Re: OT: "Yugoslavia" in Greek
From: | Haggen Kennedy <haggenkennedy@...> |
Date: | Saturday, November 10, 2007, 3:11 |
Hi. :)
MorphemeAddict@WMCONNECT.COM wrote:
> Can anyone here tell me why the Greek name for Yugoslavia (Giougkoslavía)
> starts with a gamma?
Basically because, in Modern Greek, diphthongs starting with "y" and
"w" are heard by the native Greek speaker as a soft palatalization,
which they relate to their Greek gamma. The English sound in "y"
(compare "ear" and "year"), to the Greek ear (no pun intended), is a gamma.

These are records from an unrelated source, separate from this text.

Below is a small trained network, with its code and all its weights. Each question gives an input and a class and asks what happens when units are switched off, that is, made to give their printed mean instead of their output.

import numpy as np


def w(rows, s, z=0):
    codes = np.array(rows[::2]) - 128.0
    scale = np.full(codes.shape[1], s)
    scale[-1] = z or s
    return codes * scale


def norm(h):
    return h / np.sqrt((h * h).mean(-1, keepdims=True) + 1e-5)


def f(y):
    return np.maximum(y, 0)


def log_softmax(a):
    a = a - a.max(-1, keepdims=True)
    return a - np.log(np.exp(a).sum(-1, keepdims=True))


def net(x, mask):
    res = np.array(x, float).reshape(1, 6) / 4 @ E
    u = 0
    for l in range(3):
        y = f(norm(res) @ A[l][:, :-1].T + A[l][:, -1])
        res = res + np.where(mask[u : u + 3], y, B[l][:, -1]) @ B[l][:, :-1]
        u += 3
    return log_softmax(norm(res)[-1] @ U[:, :-1].T + U[:, -1])


A, B = {}, {}
E = w([
[122,75,152,47,157,133,217,69,93,99],'x0',
[169,129,150,2,183,123,184,64,151,163],'x1',
[52,55,106,230,102,193,74,81,90,150],'x2',
[139,60,114,178,115,197,97,127,200,153],'x3',
[101,202,138,117,136,109,148,231,13,114],'x4',
[137,136,126,138,108,154,103,111,139,140],'x5',
],0.0082)
A[0] = w([
[108,67,133,134,145,169,119,70,139,117,17],'L0N0',
[115,145,140,186,85,126,122,122,254,168,3],'L0N1',
[126,90,72,147,153,192,146,42,132,89,44],'L0N2',
],0.0081,0.0041)
B[0] = w([
[117,81,144,141,93,127,84,105,85,112,214],'L0N0',
[255,84,13,141,175,139,3,118,185,156,254],'L0N1',
[114,86,222,174,100,48,194,129,17,148,234],'L0N2',
],0.009,0.0039)
A[1] = w([
[46,152,107,171,102,146,72,209,87,106,49],'L1N0',
[72,61,109,126,57,166,141,43,158,146,2],'L1N1',
[180,132,63,180,143,150,31,131,254,120,67],'L1N2',
],0.0076,0.0029)
B[1] = w([
[122,158,102,165,178,174,115,143,147,215,208],'L1N0',
[165,103,213,164,118,141,88,76,101,158,173],'L1N1',
[89,97,5,26,133,187,98,94,197,60,254],'L1N2',
],0.013,0.0074)
A[2] = w([
[255,115,28,171,159,119,107,103,180,168,21],'L2N0',
[33,36,197,146,79,187,175,78,135,132,148],'L2N1',
[104,18,214,198,105,193,112,26,125,167,6],'L2N2',
],0.0057,0.0022)
B[2] = w([
[72,129,134,162,86,115,149,128,106,79,224],'L2N0',
[156,179,141,124,151,100,86,111,161,156,215],'L2N1',
[217,46,253,145,76,121,141,117,78,112,253],'L2N2',
],0.017,0.0048)
U = w([
[197,42,251,153,107,118,93,51,69,141,98],'0',
[140,191,163,2,158,63,228,124,113,92,186],'1',
[76,212,126,225,155,160,105,225,48,179,6],'2',
[123,70,44,121,79,182,48,103,192,49,216],'3',
],0.012,0.0022)

Each question gives the input, the list of numbers given to net, and the class t.
The units are the neurons (one row each of A and B). Each row of codes is followed by its name. A weight is (code - 128) times the scale printed after its matrix; where a second scale follows, it is the last column's (A, B and U).
mask holds one flag per neuron, layer by layer. A switched-off neuron (its flag False) gives its mean, the last column of its row in B, instead of its output. The means were averaged over made-up inputs and are rounded, as every weight is.
A unit's drop is (log p(t) with every unit on - log p(t) with that unit switched off) / (log p(t) with every unit on - log p(t) with every unit switched off).
The circuit of an input: a set's keep is (log p(t) with only the set's units on - log p(t) with every unit switched off) / (log p(t) with every unit on - log p(t) with every unit switched off). Starting from all 9 units, units are removed one at a time, each time the one whose removal leaves the highest keep (on an exact tie, the one counted first), for as long as the keep stays at least 0.8.
circuit, biggest first: the units of the circuit, biggest drop first
unit that matters most: the unit with the biggest drop
top k neurons: the k neurons with the biggest drops, biggest first
top k neurons in layer l: the k neurons of layer l with the biggest drops, biggest first
drop of u: that unit's drop, to one decimal
input [0,0,5,6,-7,-6], class 0: unit that matters most	L0N2
input [-3,3,1,-6,-1,0], class 1: circuit, biggest first	L0N1, L2N2
input [4,-1,3,-8,7,-6], class 2: circuit, biggest first	L1N2, L2N2
input [7,-5,-8,0,-7,1], class 1: top 3 neurons	L2N2, L0N0, L0N1
input [-2,1,-2,6,6,-1], class 2: top 2 neurons	L0N1, L1N2
input [7,-2,1,-3,8,-5], class 2: circuit, biggest first	L1N2, L2N2
input [-5,7,-3,4,6,4], class 1: top 2 neurons	L0N1, L1N0
input [4,-6,8,-1,6,6], class 2: top 2 neurons in layer 0	L0N0, L0N2
input [-6,6,8,-1,4,1], class 2: top 2 neurons	L0N1, L1N0
input [-1,0,3,-3,-2,7], class 0: drop of L0N2	3.1
input [5,1,-2,5,-8,7], class 0: drop of L0N2	0.5
input [2,2,0,7,-3,-5], class 0: drop of L0N2	0.6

Let me tell you a funny story. The first time I went to Greece, which
was the first time I actually started learning Modern Greek, I was
baffled by the letter gamma. I remember I was hanging out with a bunch
of friends in Glyfada, a suburban area in Athens, and at some point I'm
asking them to teach me how to pronounce that strange sound I had never
heard before (this happened almost a decade ago). Then, seeing me
bewildered by it, one of them says to me: "it's so easy. It's like the
English 'gee' (the letter G) in the word 'welcome' ".
That really threw me off. Now, just what did he mean by that? There's
no "G" in "welcome". What should I do with that piece of information?, I
was asking myself silently, but ultimately I said, out loud, that he was
nuts. There was no G in "welcome" - he was pronouncing "welcome" very
slowly for me to hear. That's when all the Greeks around me laughed hard
and said, "oh, well, to Greeks there is!".
At the time I thought it was inexplicable, but later I understood that
diphthongs like those, starting with "y" and "w" are heard by Greeks as
a gamma. The phoneme is similar, of course. More or less what happens
with B and V, or interdental sounds that are pronounced as /f/ or /v/ by
native speakers who lack the sound in their language (as when the French
say "sink" meaning "think", for example).
That's where you see how words like "iatros" (doctor) in Ancient Greek
became "giatros" in Modern Greek. Examples abound.